Consider a small satellite which moves in a 2D elliptical orbit around a much larger body (e.g. the Sun) under the influence of Newtonian gravitational acceleration
$$Ar=G.M/d^2$$
QUESTION:- Is there an analytical technique for determining the rate of orbital rotation (precession) which would be produced when an additional small, time-variable, force acts upon the satellite to produce acceleration of the satellite in the direction of the satellite's current transverse component of velocity .
I have modelled such effects in a reiterative computer model and would like to validate those measurements.
The general pattern of variable transverse acceleration which I am interested in is given by the following equation:-
$$At=(K/c^2)∗Vr∗Vt*Ar$$
TERMS & ASSUMPTIONS
- K is a constant (e.g. +/- 3.0).
- Ar is the radial acceleration of the satellite towards the Sun due to Newtonian gravitational influence of the Sun.
- At is the time-variable acceleration of the satellite in the direction transverse to the Sun:satellite radial direction (positive when directed forward along the future orbital path of the satellite, negative when directed backwards)
- c is speed of light.
- Vr is satellite radial velocity relative to the Sun (positive when satellite is moving further away from the Sun)
- Vt is satellite transverse velocity relative to the Sun (always forward)
- G is Newton's Universal Gravitational Constant.
- M is mass of the Sun.
- d is distance of satellite from centre of the Sun (assume at least 10 million km).
- Assume satellite mass and diameter are extremely small relative to the Sun (e.g. 20kg and 2m respectively).
- Satellite is spherical with uniform density.
- No other bodies are in the system.
- All motions and accelerations are confined to a two-dimensional plane.
- Transverse acceleration is produced by a very small nuclear-powered mass-reaction rocket attached at the centre of the satellite.
- Consider the mass ejected by the rocket to be insignificant.
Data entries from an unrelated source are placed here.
One turn or mirror swaps these rows in pairs. Which row does each one swap with?
The rows were stretched afterwards, more along some directions than others.
j_883: 12 61 -107 164 28 89 -97 -174 24 65 57 -93 50 -19 74 -112 52 -206 123 79
 -146 -35
j_661: 45 -24 174 43 -51 74 -469 -33 15 226 71 32 0 159 -243 69 -187 40 83 121
 -121 -19
j_535: 207 182 -77 243 -93 397 -224 199 -85 124 -142 105 -34 188 253 153 163
 -86 174 291 -5 177
j_691: 152 -10 -140 55 -498 193 -107 226 -82 202 -231 220 53 106 172 321 122
 -104 21 502 141 67
j_825: 131 -110 95 76 -219 64 3 -163 -39 293 2 -156 121 120 -148 65 159 100 4
 163 115 -20
j_900: 149 -41 -79 156 58 168 -257 142 -292 -61 128 13 19 214 5 164 99 -52 -35
 224 57 101
j_974: 85 -213 -121 -120 -175 619 -69 480 -275 209 -151 237 3 166 -30 555 241
 49 105 338 214 22
j_309: 14 -121 67 -110 -204 374 -310 133 -205 122 -118 19 74 143 -360 184 -3
 160 -31 -36 37 141
j_505: 71 9 50 -46 76 449 -112 -254 -244 -143 58 412 -124 -164 -52 241 249 1
 294 258 142 97
j_192: -94 -211 54 -183 -209 382 -160 -115 -108 129 -201 237 -75 -128 -433 316
 -66 67 44 35 -28 -231
j_591: 215 -139 -95 8 25 548 49 -192 -341 32 -206 -57 -123 16 -118 360 224 95
 183 -21 158 -103
j_848: -198 -43 -44 -328 -58 276 -108 212 -203 -77 -55 273 -62 -38 -176 117
 -141 -144 -19 196 39 191
j_250: -29 35 36 212 -40 85 -178 -98 50 223 17 193 16 63 -44 36 -4 -179 209 258
 -145 -42
j_642: 252 -149 -158 30 -408 484 -286 226 -294 -36 -162 82 -18 109 -88 355 289
 238 38 193 107 256
j_756: 286 -202 -8 185 -56 447 -169 -12 -345 54 92 207 -245 44 -68 467 316 220
 171 102 67 -54
j_812: 36 -296 108 -53 -416 255 -217 270 48 454 -72 106 -164 151 -344 325 -178
 38 -65 186 -141 -310
j_186: 168 43 48 229 -259 37 -347 207 -37 277 -47 -51 -55 212 -56 175 -111 45
 -54 215 32 -111
j_879: 166 -67 -154 286 -104 288 -218 259 -204 -71 69 31 -29 320 136 82 176 -50
 65 170 7 204
j_698: 164 -311 44 152 -334 234 -97 335 -102 416 189 124 -187 315 -58 284 56
 -12 80 233 -129 61
j_522: 171 -134 -80 -83 -409 484 -308 295 -290 87 -190 217 -26 129 -107 380 209
 188 3 270 149 240
j_441: 218 70 -165 51 -111 3 -171 -96 -162 -210 -47 29 188 118 49 189 88 135
 -96 55 201 173
j_749: -108 -246 -199 -353 -83 265 40 147 -170 19 14 186 112 6 -346 298 39 122
 -130 67 -12 -132
j_517: -52 -158 42 -294 -298 -19 -245 10 -57 213 -203 73 163 37 -446 282 -247
 218 -184 41 -16 -172
j_847: 8 -217 -12 -270 22 403 10 108 -403 30 63 95 -16 -45 -229 266 168 255 51
 -61 110 180
j_915: -2 -214 18 -351 -177 221 -236 120 -68 73 -202 223 207 253 -455 423 -165
 70 -208 35 -82 -182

Thus kinetic energy is added to and taken away from the system at different times, but there is no significant loss in mass.
- Assume a purely Newtonian System (no General Relativity please).
I have seen various treatments of small radial accelerations which use Lagrangian and Hamiltonian principles but I do not think these are extendable to transverse accelerations (e.g. http://www.mathpages.com/home/kmath527/kmath527.htm).
(I have asked this question on Physics and Astronomy stackexchange with no response so far).
PROGRESS
The problem equates to a Lagrangian with an additional friction-like term as per Goldstein Equation 1.70 (thanks @Julio for the steer).
UPDATE
I have accepted Walter's answer at https://astronomy.stackexchange.com/questions/632/determining-effect-of-small-variable-force-on-planetary-perihelion-precession (he used peturbation analysis to derive a formula for the rotation). Alternative methods are welcome.